Some cleaning and monitoring methods for high-rise buildings.

The motion transmission system in wall-climbing robot models is crucial and the most important component in the model. Several motion transmission systems have been studied, including (as shown in Figure 3): chain transmission system, belt transmission system, cable transmission system, suction-based system, vacuum-based system, etc. However, robots often face numerous challenges during assembly due to the intricate process of precisely fabricating the components. Advanced manufacturing technologies and rapid prototyping techniques have brought about highly advantageous solutions for the fabrication process of wall-climbing robot models, offering both accuracy and cost-effectiveness.

Figure 3.

Some models of vehicle mechanical motion transmission on vertical wall.

Currently, 3D printing technology is making significant contributions to various professions, especially mechanical engineering.^25–27 Instead of printing an image, 3D printing is used to produce 3D objects that can be handled, seen, and held. This technology allows us to turn seemingly complex design ideas into simple tasks that can be successfully completed by everyone.^28–30 In 3D printing, the details of an object are printed layer by layer, and these layers are then bonded together using additives, temperature, or light. The ink used to create the product is the material itself. This technology has revolutionized the restoration, manufacture, and improvement of objects ranging from simple to sophisticated models, not only in Vietnam but all around the world.

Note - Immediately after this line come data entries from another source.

Each row was made from one walk, in order. Every step used is in the known rows, and no mark comes twice. Write each row's walk.
Known rows
kuvu/romu/zoseze/kupeg: -3.57, -0.19, -0.08, -1.42, +0.75, -0.90, +2.21, +0.12, +0.75, -4.06, +1.50, +0.46, -0.88, +0.86, +1.41, -3.05, -2.73, -0.27, +1.82
regu/kupeg/tafa/feti/kuvu: +0.24, +0.53, -0.71, -2.58, +5.28, +0.31, -1.96, -0.99, +0.65, +1.41, +0.10, +0.15, -0.73, +2.27, -2.44, +0.81, +0.88, -1.36, -4.14
feti/kuvu/romu/zoseze/kupeg: -2.39, +1.16, -0.05, -0.86, +0.98, +0.25, +1.43, +0.12, -0.67, -1.51, +0.02, +0.48, -0.16, +1.09, +1.18, -1.43, -2.25, -0.90, +3.00
tafa/feti/kuvu/romu: -1.99, +1.80, -0.74, -0.45, +1.42, -0.07, +1.12, -4.66, +0.63, -0.47, -1.67, -0.33, +1.10, +0.60, -2.28, -0.64, +1.90, -2.12, -1.56
bodek/romu/regu/kupeg: +0.03, -2.95, -2.74, -1.66, +0.62, +1.54, +0.95, -5.35, +0.70, -2.26, -0.95, +2.29, +4.33, +0.66, -2.61, -3.56, +1.75, +2.18, +3.26
regu/kupeg/bodek/romu: -0.73, -1.73, -2.06, -1.12, +2.33, +2.20, +0.59, +0.53, +0.44, -1.73, +0.18, -0.20, +3.65, -0.29, -3.01, -2.57, -1.14, +1.39, +3.25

With the technique shown in Figure 2, 3D printing technology has a wide range of applications in almost all industries and assists businesses in swiftly and efficiently bringing their ideas and projects to life. The use of 3D printing technology for manufacturing mechanical parts is widely adopted in various industries, such as automotive, aviation, and military, as depicted in Figure 4.

Figure 4.

3D printing process in real life.

This study proposes the use of 3D printing technology by PLA (Polylactic Acid) to design, model, and build a vehicle robot with a simple structure and low manufacturing costs to serve in monitoring and cleaning human substitutes in dangerous high altitude positions. Because PLA is one of the popular 3D printing filaments in the FDM (Fused Deposition Modeling) market. This type of filament has a relatively low cost, is easy to print with, and comes in a wide range of vibrant colors. PLA offers several advantages over other petroleum-based plastics, such as ABS (Acrylonitrile Butadiene Styrene) or PVA (Polyvinyl Alcohol). This manuscript addresses the shortcomings of prior studies as the robot car model is capable of moving vertically at high speed using the vacuum approach. Furthermore, the robot’s high stickiness is beneficial because it can be used in various dynamic settings. The findings of this study suggest that daily deployment of robots can significantly reduce the cost of monitoring and cleaning tall buildings while fully eliminating the risk to the worker in hazardous situations.

Theoretical basis

Using Bernoulli’s equation for continuous gas flow

Surveying the airflow moving inside a closed air duct, the Bernoulli process for the flow of air moving between two shear surfaces is expressed as equation (1)^31–33 :

γ h_{1} + \frac{γ v_{1}^{2}}{2 g} + p_{1} = γ h_{2} + \frac{γ v_{2}^{2}}{2 g} + p_{2} + γ p

(1)

Where: p– Static pressure [N/m²]; $\frac{γ v_{1}^{2}}{2 g}$ ; $\frac{γ v_{2}^{2}}{2 g}$ – Dynamic pressure [N/m²]; $\frac{γ v_{1}^{2}}{2 g} + p_{1}$ ; $\frac{γ v_{2}^{2}}{2 g} + p_{2}$ – Total pressure [N/m²]; v– The speed of movement of air [m/s]; γ = ρg– Specific gravity of air [N/m³]; ρ– Density of air [kg/m³]; h– Altitude from the normative plane [m]; Δp– Pressure loss as the flow passes through 2 cross sections [N/m²]. The purpose of this study is to determine the best suction principle for developing wall-climbing robots. Although Bernoulli’s equation (1) describes the relationship between pressure p, velocity v, and altitude h under ideal gas conditions, applying it to the actual problem is also quite complicated because we must take into account many factors that cause pressure losses, such as: for a long time, led, smoothed into a tube, a large pipe cross-section, a flow rate, a change in cross section, a change in direction, a specific quantity viscosity. Because so many factors can influence gas flow, it is assumed that the gas in this model is perfect and ignores pressure loss during air passage in the tube. So equation (1) is rewritten by equation (2).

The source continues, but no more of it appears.